Similarly, among the benefits cited by respondents to the study were lead times, supply chain optimization and proximity to market, altogether accounting for 34% of the top 10 positives for onshoring production.

It should be noted that most onshored manufacturing is often highly complex, high-value-add work producing goods such as computer, electronics, auto and heavy equipment. This type of manufacturing is also extensively automated, and requires higher skilled workers for the jobs that do end up being created.

A distinct lack of those highly skilled workers domestically limits the amount of offshore jobs that are likely to return onshore from places like China. In contrast, manufacturing goods that require low-skilled labor and are difficult to automate constitute the bulk of production being reshored elsewhere, and are almost certainly not going to return to the U.S.

For industrial investors domestically, an added benefit may be found in inventory shortages created by the crisis. For decades, one prevailing motivation for supply chains was suppressing costs through just-in-time strategies, implementing push-pull management or other ways to reduce inventory and associated holding costs. Inventory-to-sales ratios dropped across the board prior to the Great Recession, most precipitously for manufacturers. The relatively recent rise in e-commerce forced a moderate rise in inventories, though remaining well below the ratios of the 1990s and early 2000s.

Now, however, with widespread demand causing unforeseen shortages for consumer goods, intermediate goods and raw materials alike, it is not unreasonable to expect that firms at a number of levels in the supply chain will see the added benefit of increasing inventories in the short or medium term, despite the associated storage costs.
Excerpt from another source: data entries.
Named moves (each a turn or a mirror), then the moves between two rows, first move first; the first pair answered
G:
[-5 -2  1  7  8 -9  0 -7  3 -9 -1  1 -7  1  2  8  2] |-> [ -7  -1  -1   7   5 -11   1  -5   4  -7  -1   0  -8   0   1   5  -1]
[ -7   0  -3   6 -17  -6   2  -4  13 -11   5   6   2  -7   6  -3   0] |-> [ -1   5   3  -4  -5  -1  -4 -14   9 -16   6  11   6   2  -5  -1   4]
[  4  -3   1  11 -12   1   2  11   0  11  -3  -4   0 -10  14 -14   0] |-> [17  8 14 -8  8  9 -9 -4 -4  3  3  3  6  6 -4 -7  5]
Z:
[  8  -6   3  -2   9 -11   0   5  -8  16  -4  -5  -4   6  -7   9  -5] |-> [ -5  -8  -6  12  -8 -20   5   1   3   6  -8  -4   3  -2  -3   6  -4]
[  5  -5  -1 -12  -7   2  15  14  -9  12   9   6  -6   4  14   2 -10] |-> [ -1  -7  -4  -4 -16  -4  19  11  -4   5   8   6  -3   0  16  -1  -9]
[ 10  17  -4  -7  19  14  -7   0  -5  11  -6   2  -4   9 -11  -3  -6] |-> [ -9  10 -18  19 -11  -4   1  -8   9  -8 -11   4   8  -5  -6  -7  -4]
[  0 -12   5 -13 -20   9   5  -1   1  -3  20   1   4  -1   2  -9   5] |-> [  2 -10   8 -15 -14   9   4   1  -3   0  21   1   4   2   2  -7   6]
B:
[  5  -1   9 -17   5   7   1   6  -4   8   9   5 -11   1  -6   1  -1] |-> [  3   1   4  -4  15  -2  -4   8  -2   8  -4   2 -18  -4  -4   7  -6]
[ -4   0 -10   0 -13  -1   5   0   1 -13   4 -15   3  -9   2 -11  -3] |-> [ -3  -3  -4  -1  -6  -5   5  -3   2 -20  13 -16  -1  -4  -2  -3   1]
[ -1  -5  -1   7 -20  -1   5  11   2   3   5  -2   1  -7   9  -8  -2] |-> [ -1  -9   7   2 -12  -5   3   6   3  -5  17  -3  -7  -1   6   3   5]
[ -3 -10   7 -14 -14   1  10   9   5   2   3 -12  -6   4   5 -12   6] |-> [ -5  -9   6  -7   2 -12   6   7   7  -4  -1 -14 -16   5   4   5   8]
H:
[-14   3  -3   1 -13 -10  -2  -9   2 -19   5   3   2  -3  10 -11  17] |-> [ -1   9   4 -19  -9   9  -5  -2  -9  -4   8   5   8   3   7 -22  15]
[-11  -7   0   0 -23  -1   9   3   5  -9  15  -1   6  -1   7  -5   6] |-> [  2   7  -2 -11  -3  16   0   3  -4   9  -5   3  15   3  -3 -17  -4]
[  6   9   1   2  19 -13  -8  -6   3  -1   3   4  -8  10   5  10   5] |-> [  6   1   5  -4  11 -10  -3  -3   2  -1  16   0 -10  10   9   7  10]
Now pairs of rows:
Each pair is 2 to 3 moves apart.
[ 16   6  -3  -7  11  12   0  -1  -6  -3 -10   0   4 -12   8  -9 -11] |-> [ 10  -6  -4   0  -6   6   9   7  -3  -2   1  -5  -2 -15  18  -9  -8]  B then G
[ -7   3  -9   7   0   2  -6  10   5   5 -20   2   1  -8  -1   1 -10] |-> [-13  -9  -3   4 -11 -10   0  11   7  -2  -2   0  -8  -9   5  10  -4]  Z then H
[ -1   0   2  -8 -14 -22   3  -9   5 -22   0   5  -2   9 -12   5  19] |-> [  2  12 -10  -2   1 -14  -5  -9   2  -6 -30   8   4   6 -16  -6   5]  G then H then H
[-4 -5 -3 12  6 -6  0 -3 -1 -3 -3 -7 -5 -1  0 11  1] |-> [ 3 -4  7 -8 -2 10  2 -2 -5  3 11 -4  0  1 -5 -2  2]  Z then B then B
[ 14  -6  16 -30   4  20  -1   9  -9  19  26  -2  -6  12   7  -1  -4] |-> [-12 -10 -10  11 -35   2  12   6  11   3   0  -1  14 -13  21 -17 -10]  B then Z then B
[ 17   3   3 -14  -4   9 -13 -14   6 -12  10   3   8  11 -16  -2   5] |-> [  0  -2 -12  18 -10 -14  -6  -8  18 -15  -6  -4  -1  -4  -2   7   1]  Z then B then G
[ 14   4  14 -22   1   9   3   2 -13   7  11   0   5   2  -8 -15   7] |-> [ 10  -1  15 -19  -8   6   8   0  -9   3  17   1   7   2  -8 -18   8]  G then H then B
[  7   4  -4 -12 -11  14   3   5  -4  12  -3   0  10   0   0 -15  -4] |-> [  9   3  -2 -12   4  11   3  12  -9  22  -7  -4  -4   1   3  -4  -5]  B then G then H
[ 2 -4 12 -9 -7  7 -2 11 -8  4  9 -9  2  4 -3 -2  4] |-> [-11  -3   1  11  -8  -6  -1  14  -3   4  -9 -12  -3  -4   5   0  -2]  B then B then H
[-10 -13   4  11 -19  -9  16   2  11  -7  -1   4  -2 -11  -8   4  -7] |-> [ -2   3   4   5  14  -8   1  -7   7  -5 -18  10   0  -2 -22  10 -12]  G then H then B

That should contribute to minor increased demand for warehouse space once economies begin to reopen, and will likely push average inventory to sales ratios above 1.4 for the manufacturing and retail segments of the market.

Given that this is largely in response to COVID-19, a “black swan” occurrence, companies are unlikely to sustain heightened inventory carrying costs permanently. Rather, this should prove to be a one-time boost for the segment when entering the next expansionary cycle and then dissipate along with the psychological effects of current shortages.
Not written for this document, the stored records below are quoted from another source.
Each pair is two rows. How far apart are they, by a hidden measure? 0 means very close, and 20 very far. Two or three weighted sums of its numbers give each row a place; it is the straight-line distance between the places.
[  1  -5  35  14  14 -40  72  14 -12 -19 -30  -7 -28 -24  -3  32 -14 -33 -11  20 -15]
[ 83  51  26  17  43 -27  63   4  -3   2 -47 -19   8 -28 -32  69 -14 -41  17 -34 -36] 5
[ -3   6 -47  -4  -4 -10  31  -6  25   2  14  -5 -11 -45  44  -5 -48 -27   1 -18  48]
[-96  16  22 -85  -2  55 -58  48 -36 -60  50   9 -44  37   9  15  30  11 -55  27  56] 6
[-58   2  40  -3 -53  23  -8  58  22  -1  40  19 -41 -44  34 -26 -19   6   3 -10  82]
[ 13 -14   9  -7 -33 -19 -14 -20  -9 -19  -5  -7 -13 -19 -12 -15 -14 -15   7  34  22] 5
[ 26  -4  -6  15   9 -68  46 -24 -12 -16 -15 -18  33 -26  23 -36 -41   2  36  26 -12]
[-28 -37  26  23 -52  -5 -36  10 -11 -12 -28 -33  -2  21  60 -33  36   6 -32  21 -20] 5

There are a number of considerations for investors targeting markets that are likely to experience tailwinds from reshoring and potential onshoring of manufacturing from China. Most manufacturing is expected to reshore to other parts of Asia, a factor that will help keep steady port traffic in West Coast markets such as Los Angeles, Seattle and Oakland, and East Coast ports such as New York, Norfolk, Savannah and Jacksonville should see similar returns to stability in the numbers of imported TEUs, or 20-foot-equivalent units, a measurement used in the maritime industry to record international containerized freight volumes.

Increased manufacturing activity in Mexico could likewise boost industrial demand in Los Angeles and the nearby Inland Empire, but could also provide additional demand in Texas markets and eastern ports.
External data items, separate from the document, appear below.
A single turn carries every row of the set below to another of its rows. Some are shown first; where does it send the rows asked next?
rapob: -11,-4,5,21,-10,-12,-2,-3,1,-3,9,3,3,-1,-13,2,14,0,-1,-6,-5,-8,-3,-1,3,3,5,-1,-7,2,2,5,6,-7,6,-4,-1,22,9
fur: 17,2,5,-6,-2,-2,7,12,2,13,5,10,6,-14,9,9,10,5,-9,-7,10,-6,4,11,-4,2,-2,-5,0,-2,2,-4,10,8,2,-11,-7,-9,-4
megu: 5,5,3,-3,10,-5,9,-5,-3,4,7,11,3,6,4,-9,-4,-2,9,-5,10,-10,-2,9,5,-4,6,15,-3,-6,15,13,14,14,-9,3,-14,1,0
sutur: 13,5,-5,10,0,-10,4,-5,-1,3,3,1,-1,-5,-20,-6,9,2,-5,2,3,3,-3,9,7,5,-12,0,-7,-1,3,0,5,0,-5,1,4,-13,17
tura: -5,-6,10,-6,-6,1,8,4,-5,-8,1,4,-6,-1,-4,0,6,14,-11,-1,16,-1,-10,-9,-2,6,-2,7,-6,2,8,0,-6,-11,4,10,-1,20,0
Kizi: -5,-2,0,-5,-5,-1,4,3,4,5,3,0,2,1,18,-1,6,3,-16,-2,3,15,3,18,5,-2,-18,5,-1,0,4,2,6,2,3,5,5,-8,-17
kovik: 20,2,9,-2,3,-3,6,8,-1,14,3,10,5,-14,11,9,11,1,-7,-5,9,-4,4,11,-1,1,-6,-9,-3,1,-1,-2,6,8,-1,-12,-9,-10,-2
vumo: 3,6,4,-4,9,-5,11,-6,-2,3,8,12,5,4,6,-11,-3,-8,7,-6,9,-9,0,8,3,-4,5,14,-1,-6,16,14,13,15,-8,3,-13,1,1
kis: 14,5,8,-7,-1,-3,9,10,3,12,5,10,8,-17,9,7,11,-4,-10,-7,8,-5,6,9,-5,0,-6,-8,0,-1,1,-1,7,10,2,-13,-7,-8,-3
Kibik: 3,5,0,1,6,-14,-3,-11,-11,1,-4,-11,-3,-9,8,0,3,-7,3,8,-8,2,-7,-9,-1,3,8,-6,4,7,-4,-2,6,2,1,-2,9,16,0
kabe: 0,0,0,-11,8,-2,11,10,7,8,8,0,-6,-4,12,9,-1,-7,-14,8,3,6,3,15,18,-10,8,-9,-1,-1,-2,6,3,-3,-3,15,-4,-7,-4
mogom: -10,0,2,13,10,1,2,-4,-1,-5,-2,0,-4,-2,4,2,-3,0,-6,-1,11,-6,-2,17,13,2,8,-5,-5,1,1,6,17,-16,-10,-5,-4,28,-4
pebal: 2,6,2,-6,7,-5,11,-4,-2,4,8,12,4,4,4,-10,-4,-3,6,-6,9,-10,-1,9,3,-4,7,17,-1,-8,17,12,15,14,-6,3,-12,1,0
gug: 7,0,-2,-12,0,-3,6,-10,3,13,11,-2,7,1,5,-18,4,12,2,-13,4,-3,2,5,18,1,10,-2,-19,-1,-5,-3,4,1,-3,-4,6,19,2
vap: 0,-7,18,0,2,-1,8,-1,-9,-7,-2,3,-8,1,-1,0,7,6,-9,1,16,2,-10,-8,3,6,-5,1,-10,6,5,2,-11,-11,-1,11,-5,19,2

For markets likely to experience smaller boosts from onshoring of overseas production, it’s evident from jobs created from onshoring operations between 2010 and 2018 that Southern markets are heavily favored given their lower costs for labor, the often considerable subsidies made available by these states and business-friendly policies that eschew red tape and barriers to entry. Additionally, the same states are usually equally popular for foreign manufacturers looking to locate manufacturing facilities in the U.S. market.

Though industrial investors in states attractive to firms considering onshoring will benefit directly from increases in the local manufacturing base, the reality of increased reshoring rather than onshoring should reinforce already established national and regional distribution hubs over the longer term, allowing crucial increased stability of supply chains globally and helping to mitigate risk for industrial assets across the U.S. from future disruption.

While this may be of little help in the current crisis, it is reason for cautious optimism for industrial investors looking ahead to a return to economic normalcy.